As Miami Beach considers an historic $1 billion upgrade of its convention center, the resort city also must decide how big of a bet to place on a major turnaround in the meeting business.
Increased bookings are crucial for keeping the upgraded convention center from needing even larger subsidies than are required by the two proposals set for a showdown vote by the Miami Beach City Commission on Wednesday.
Currently, the out-dated convention center counts on about $5 million a year from county hotel taxes to cover operating losses and ongoing maintenance expenses. But thanks to roughly $600 million in public funds required for construction, the cost to city and county taxpayers would increase significantly with an upgraded center, to about $30 million a year, according to a Miami Herald analysis of the proposals filed by the two development teams pursuing the project.

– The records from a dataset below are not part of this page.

(in the rows, 128 means zero)
X: 4 groups of rows, each row roughly a mix of its group's hidden directions:
X (152 x 12):
[[145  94 139 114 190 123 113 144 139 106 148 145]
 [144 161 132 137  94 139 153 134  95 166 154 101]
 [107 147 124 128  71 144 145 142 134 157  94 105]
 [133 119 152 123 129  96 140 102 131 160 189 133]
 [154  91 111 126 174  95 114 133 146 121 163 130]
 [120 117 134 139  58 134  97 161 129 131 129 132]
 [127  98 125 120 194  96 123 150 130 118 146 130]
 [148 166 104 161 101 163 114 127 108 115 114  98]
 [132 140 109 158 151 100 132 120  99 162 170 100]
 [107 112  86 143 175 111 129 113 165 126 134 104]
 [ 99 156 127 130 101 125 118 173 139 173 102 118]
 [119 109 159 119 128  97 113 143 159 119 152 182]
 [161 109 140 120 164 108 102 145 104 145 175 131]
 [129  95 154  93 148 113 166  90 117 124 153 136]
 [122 144 140 123 145  93 136 112 109 184 168 120]
 [140 117 116 100 161 150 131 139 131  82  93 161]
 [136 135 112 174  98 106 123 144 136 129  86  90]
 [ 85 161 123 144 120 140 124 175 130 156 115 102]
 [ 99 162 150  99 115 163 146 115 114 147  88 134]
 [ 87 127 152 132 113  80 130  93 108 130 158 130]
 [118 169 137 138 135 141 173 105  77 122 132 127]
 [123 171 134 137  84 137 147  99  87 145 123 114]
 [131 157 118 143 103 170 147 121 110 126  82  97]
 [145 155 121 127 124 156 156 120  84 148 123  80]
 [137  93  96 117 167 133 112 152 169 104 112 126]
 [164 118 144 114 156 134 101 133 103  78 150 146]
 [125 153 161 117 146 132 140 116  74 111 155 159]
 [144  98 108 142 107 105  86 157 169 120 116 114]
 [114 120 167 117 133 121 148 103 101  96 166 162]
 [136 148 109 120 109 161 119 124 147 112  65 147]
 [120 123 135 128  79 130 154 102 135 102 168 162]
 [121  99 120 139 168  97 140 171 128 158 134 100]
 [128 124 122 131 198 130 118 102 159 111 144 118]
 [137 136 154  93  75 107 110 148 148 107 124 149]
 [100 158 120 166 108 123 113 156 106 168 103 122]
 [150 109  80 162 132  99 111 137 134  92 120 108]
 [154  86 136 123 151 108 109 121 132  89 162 155]
 [ 90  90 104 135 110 120 124 131 174 108 112 103]
 [ 94 159 145 131  82 118 135 100 117 164 130 106]
 [131 131 143 126 135 107 136 109 115 168 195 124]
 [107 161 127 132 105 172 144 100 118 120  82 119]
 [138  99 130  97 143 128 117 155 155  86 108 166]
 [ 89 158 133 133  91 155 156 109 143 146 102 107]
 [161  99 127 117 179 108 132 101 119 109 159 140]
 [144 134 115 142 166 108 154 123  88 142 176 118]
 [127 144 112 165 133 120 121 163 121 142  72  99]
 [112 173 129 164  96 159 148 105 135 106 110 123]
 [135  99 104 171 163 117 106 154 129 125 166 117]
 [115  96 172 132 103 101 112 134 167 156 144 129]
 [147 122 152 126 112 126 125 113  82  95 136 179]
 [ 93 139 142 130  87  81 131 121 135 157 147 152]
 [113 106  94 124 134 144 156 121 134  74  98 151]
 [147 149 108 149 153 165 131 107  94 121 112  85]
 [166 110 105 145 126 107  98 179 117 104 137 134]
 [ 89 130 133 147  86 129 132 143 148 158  86 110]
 [122 146 179 137 103 110 123 135 115 175 158 136]
 [118 123 142 103 149  72 118 121 121 138 156 170]
 [121  68 134 120 141 100 146 147 139 109 167 120]
 [123 105  90 126 189 113 131 128 127  91 134 129]
 [162 116 141  93 178 124 100 150 145 134 109 115]
 [132  95 129 135 165  98  97 143 146 105 169 143]
 [153 117 118 129 152 102 107 149 153 172 163 103]
 [140 113 162 104 133 108 137 115 137 143 188 154]
 [150 122 104 162  83 138 120 156  95 110 147 109]
 [139 154 121 164 126 105 127 142 103 171 149  87]
 [ 95  84 159 129 136 104 127 110 160 109 127 160]
 [126  85 156 111 183 124 122 153 148 123 127 146]
 [143 110  87 151 121 126  96 171 146  96 115 116]
 [170 129 140 126 118 147 131  75 107  94 124 152]
 [136 157 133 143 132 101 137 148 116 182 172 126]
 [109 119 176 134  80 126 119 120 158 153 107 143]
 [ 75 132 118 122 103 119 133 131 139 128  84 169]
 [121 123  95 126 197 123 137 106 152 123 126 112]
 [143 180 105 123 123 136 131  97  82 127 104 118]
 [112 166 120 146 135 147 115  78  85 114 121 120]
 [147 110  98 136 129 106  91 167 154 113  92 118]
 [122 144 172 131  98 115 100 156 139 160 125 165]
 [122  90 117 125 176  91 122 149 143 110 158 141]
 [118  85 142 136 131  93 111 124 161 128 174 147]
 [163 125 130 118 192 156 122 153 135 121 113 139]
 [158 105  91 148 140 101 114 132 126  91 168 123]
 [151 131  81 122 189 117 136 141 121 121 143 114]
 [ 78 122 176 124 142 149 126 147 135 151 129 159]
 [ 86 164 165 130 127  99 128 129 145 145 106 159]
 [135  74 146 131 169 124 125 135 133 120 175 124]
 [141  79 108 115 164 147 125 136 157  91 132 112]
 [127 133 129 149  95 124 155 134 119 179 147  84]
 [151 120  91 143 117  95 129  97 119 103 172 111]
 [147 138 100 130 172 141  96 157 137 117  84 128]
 [140 163 125 138 134 127 141 141  76 157 165 103]
 [132 107  92 122 164 141 159 131 117 100 116  83]
 [105  99 148  99 122 151 126 118 158  84  93 127]
 [154 131 145  96 133 162 115  90 154 135  90 107]
 [104 135 140 154 105 139 133 123  93 161 110  77]
 [125 148 118 146  81 161 152 109 147 113  99  98]
 [131 144  83 165 140 135 134 128 105 114  88  94]
 [124 164 113 139  76 142 125 115  99 125  93 105]
 [144 160 104 147  89 148 140  96  97 126 144  99]
 [ 97 148  96 150 109 149 127 161 126 152 113  85]
 [104 130 150  92 175 138 136 121 113 150 152 163]
 [167 111 115 121 142 113 115 180  88 135 140 112]
 [163 130 115 113 195 144 125 118 118 101 135 131]
 [164  93 112 141  93 111 105 132 172 116 132 109]
 [121 102 133 131 145  89  91 161 142 120 167 150]
 [112 142 112 129 104 148 118 164 155 142  83  92]
 [ 99 146 121 132  85 162 132 119 142 116  76 124]
 [124 114 150 124 187 109 122 145 113 111 172 135]
 [155 158 148 138 128 125 153 104  73 132 152 150]
 [ 85 150 155 108 115 138 152 114 128 123  84 157]
 [113 131 148 140  72  92 119 137 155 118  94 127]
 [114 135 160  98  98 165 140 126 140 107  89 154]
 [145 157  82 139 142 143 141 140  97 146 122  84]
 [110  98 155 132  63 143 141 139 128 131 110 110]
 [137 134  74 136 187 115 131 137 117 121 136 113]
 [130 102  93 134 163  88 105 165 131 141 152 136]
 [135 168 116 146  87 148 127  99  95 136 154 105]
 [150 149 129 117 117 134 139  99 139  84 180 151]
 [101 121 180 104 140 131 121 155 141 144 139 171]
 [101 106 167 133 108 122 163  95 110 116 165 136]
 [130 173 135 127 173 148 130 118  92 163 128 111]
 [134 118 114 190 112 143 149 105 122 123 141  89]
 [105  93 168 127  93 136 110 136 148 133  85 120]
 [160  97 121 116 189 145 112 152 135 110 124 131]
 [152 172  95 137 115 152 138  94  95 117 127 105]
 [128 141 113 140 105 129 102 195 120 146 110 109]
 [130 104 127 118 136  91 102 133 150  94 173 159]
 [149 107 125 118 130 122 119 190 137 157 116  92]
 [119  78 131 120 168 102 106 150 158 115 143 142]
 [132 137 142 152 143 131 149 112 109 182 169 103]
 [137 136 158  99 120 152 134  86 126  88 124 166]
 [138 104 134 101 167 111 136 109 141  99 174 152]
 [147 113 115 107 158 120 113 109 189 111 115 149]
 [145 128 135 145 128 103 104 168 105 156 179 131]
 [ 91 127 136 133  95 114 116 158 158 149  81 135]
 [146 143  79 162 141 144 125 137 102 119 106  89]
 [163 108  89 138 162 131 111 129 160 105 126  95]
 [149 104 123 164 152 162 124 141 105 148 139  82]
 [116 146 119 153 164 153 143 136 108 159  81 108]
 [ 94 111 179 136 140 144 143 119 147 172 132 143]
 [169 119 100 146 147  91 109 151 123 137 165 106]
 [130 149 114 149 100 163 134 127 101 144  88  87]
 [144  96 119 134  94 129 114 134 164  72 116 136]
 [116 142  90 147 149 148 147  85 160 111 104 111]
 [131 153  83 147 158 139 126 137  96 136  93  97]
 [147 134 140  90 100 137 113 156 124 105  87 164]
 [131 137  78 139 177 133 132 106 114 119 120  91]
 [127 155 125 136 102 157 144 113  91 148  87  95]
 [111  99 158 113 142  93 117 121 148 121 159 174]
 [133 118 141 115 172 132 115  95 102  93 129 171]
 [150 149  99 123 114 153 112 162 163 113  88 144]
 [104 115 177 109  98 117 139 101 155 146 148 152]
 [166 135 129 120 110 120 117 116  96 106 184 150]]

which group is each row in? (one row of each group first):
[141 111 119 113 171  92 140  96 152 157 156 135] | Y
[126 168 126 145  91 145 130 129  95 157  89 110] | G
[121 143 103 145 163 130 143 153  83 147 112  90] | L
[136  74 126 140 141 117 118 123 161  95 163 148] | H

[128 164 126 158  98 169 128  84 137 110 113 123] | Y
[141 143 107  81 126 155 129 125 119  85  93 148] | H
[112 153 110 146 117 114 132 127 123 136  59 103] | H
[134 127  98 113 148 135 101 151 144  87  92 164] | L
[118 126 159 122 185 115 133 141 165 133 141 162] | G
[137 104 148 125 160 101 142 100 129 121 185 144] | Y
[135  85 145 116 123 121 102 127 165  79 128 151] | Y
[147 102 151 132  80 114 122 136  99 109 161 158] | Y
[164 110 117 115 189 136 108 142 132 101 140 140] | G
[ 87 141 163  90 118 126 156 134 111 158 104 140] | Y
[132 146 178 120  89 145 157 111 107 158 135 120] | L
[112  99 113 128 186 112 119  96 151 100 119 127] | L
[124 107 158 110 106 104 148 117 129 136 183 158] | G
[107 118 140 133  79 142 111 159 135 118  82 150] | L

Those costs would be lower if rents from a privately operated hotel attached to the convention center and nearby retail outlets end up higher than forecast. Both developers — Atlanta’s Portman Holdings and a consortium known as South Beach ACE led by New York’s Tishman Hotel and Realty — expect to pay the city more than their minimum obligations.
But the public costs also could be higher if the upgraded convention center doesn’t match expectations for a significant boost in a city where hotels often balk at the discount room rates demanded by large groups. With enough public debt to rival the $550 million Miami and Miami-Dade borrowed to build Marlins Park, some city leaders are questioning whether the Miami Beach plan is too ambitious.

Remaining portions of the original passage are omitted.